Scalability & Next Steps



Following the pilot initiative, a scalability roadmap was developed, outlining potential partners and a strategic plan for expansion across London. This approach focuses on forming clusters of restaurant groups that adopt and integrate this model, fostering collective transformation.
Each testing and expansion phase assesses restaurants based on the triple bottom line—environmental, social, and financial impact—to ensure viability across different categories. Data from real-time operational testing could then inform food policies and industry standards, making sustainability transitions more accessible for restaurants citywide.
Given the six-month timeline of the project, the next step would be real-world testing to refine and adapt the strategy before broader implementation.
Impact & Future Vision
By closing resource loops, enhancing staff engagement, and aligning sustainability with profitability, the Pulse Initiative envisions a restaurant industry that is not only more resilient but actively contributes to a circular, regenerative food system.By embedding sustainability into daily operations and adopting a staff-centric approach, it demonstrates how behavioral change and accountability across all organisational levels are key to lasting transformation.
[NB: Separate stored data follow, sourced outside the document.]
A small network was trained on made-up records. Each row is its average activation on records with the value named, seen along a few directions.
Values that are neighbours, or in one group, have similar rows; names and order tell nothing.
(in the rows, 128 means zero)

J, 6 values:
j5: [108 160 125 145 128 136 131  92 129 139 143 141 108 201 127 153  94 154
 165 144 154 125 119]
j6: [ 97 120 135 121 116 149 168 105 174 170 198 133 114 211 121 123  88 181
 185 181 150  91 127]
j1: [123  82 164 142  99 166 128  89 110 140 134 136 156 131  99 149 143 150
 116 102 117 146 127]
j2: [168 114 111 103 136  77  87 163 146  91  93 109  94 100 151 112 137  88
 104 134 144 112 139]
j3: [127 149 125 120 155 128 111 152 117 125 134 142 141  94 126 103 149 103
 113 128 121 140 136]
j4: [146 143 108 137 135 111 142 166  92 102  67 107 155  30 145 128 156  92
  86  79  83 154 121]
J is arranged as a line.
Q: Which values are neighbours of j1? Give them in the order they are listed.
A: j5, j3

B, 6 values:
b6: [ 99 134 139 117 135 146 124 100 167 162 203 155 103 225 113 117  96 163
 179 188 171  99 136]
b2: [124 133 129 149 117 140 146 115 100 126 103 123 147 110 125 152 131 134
 120  96 107 148 117]
b3: [112  95 153 134 101 156 141  87 139 152 160 135 130 180 107 145 114 167
 149 139 139 120 127]
b4: [175 129 103  99 146  65  74 173 149  81  87 108  83 103 160 108 134  78
 105 138 152 110 140]
b5: [153 138 126 122 149 107  70 144 107  95  94 136 121  93 132 121 154  84
  94 110 135 147 137]
b1: [105 139 118 146 120 155 213 150 105 151 122 110 184  57 130 126 138 143
 122  97  63 143 112]
B is arranged as 3 separate groups.
Q: List the group mates of b1, in the order listed.
A: b2
Q: List the group mates of b5, in the order listed.
A: b4

H, 16 values:
h9: [160 159 112 118 169 101  70 146 129  85 104 119 108  98 146 116 127 105
 105 121 136 147 136]
h8: [106 127 117 145 121 158 209 133 122 124 133 106 165  70 117 126 136 130
 117  98  77 144 117]
h10: [136 104 128 120 109 114 116 115 103 134  81 114 138  93 127 159 153 133
 102 106 108 143 129]
h5: [119 118 115 148 102 146 134 118  94 135 131 122 141 101  98 131 156 112
 122 120  99 140 113]
h12: [131 121 123 148  93 135 172 146 118 136  97 117 160 111 135 144 139 129
 130  96 104 137 122]
h1: [103 147 167 149 124 162 131 114 120 158 179 155 137 171 108 131 108 139
 155 137 136 132 112]
h14: [155 150 108 102 162  95  85 178 146  76 116 118  94 107 137  88 139  71
 116 155 148 127 141]
h13: [183 104 114  90 122  62  77 174 157 100  86  95  91  95 161 108 142  86
  97 125 147  97 147]
h6: [170 134 126 137 131  97  91 151 118  77  73 122 118  95 156 135 135 102
  99  96 127 150 134]
h2: [ 97 180 116 150 135 152 229 169 109 165 132 107 172  50 146 119 126 154
 124 109  55 141 118]
h4: [100 153 111 121 139 112 133  89 171 143 182 147  88 227 136 140  70 158
 188 175 173  94 119]
h16: [120 145 132 120 154 110 107 124  86 117  88 158 121  92 118 128 138  90
  87 119 136 135 139]
h11: [123 121 134 131 137 153 103 100 118 148 151 146 167 136 118 129 140 147
 133 104 126 143 122]
h7: [107  94 142 126 116 157 140  89 152 159 172 140 104 196  97 130 112 157
 146 168 161 100 141]
h15: [135  97 168 143 117 170 124  94 139 136 148 126 135 189 126 134 110 171
 146 114 152 119 123]
h3: [104  93 134 100 118 125 127 106 168 157 176 156 109 216 122 130 116 166
 182 204 164  99 134]
H is arranged as a star with 3 arms.
Q: Which values are neighbours of h7? Give them in the order they are listed.
A: h15, h3
Q: Which values are neighbours of h14? Give them in the order they are listed.
A: h9, h13
Q: Which values are neighbours of h12? Give them in the order they are listed.
A: h8, h5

Stakeholder insights reinforce the importance of engaging employees to drive systemic change.
While the proposed strategies establish a strong foundation, time constraints limited extensive testing. The findings emphasize the need for policy interventions to facilitate scalable implementation. Future research could explore a Policy Recommendation Framework to provide actionable guidance for easing restaurant transitions toward sustainability.By integrating staff engagement, operational strategies, and supportive policies, this project illustrates how restaurants can serve as catalysts for broader food system transformation. London’s restaurant sector, in particular, has the potential to lead by example, fostering resilience and contributing to global sustainability goals.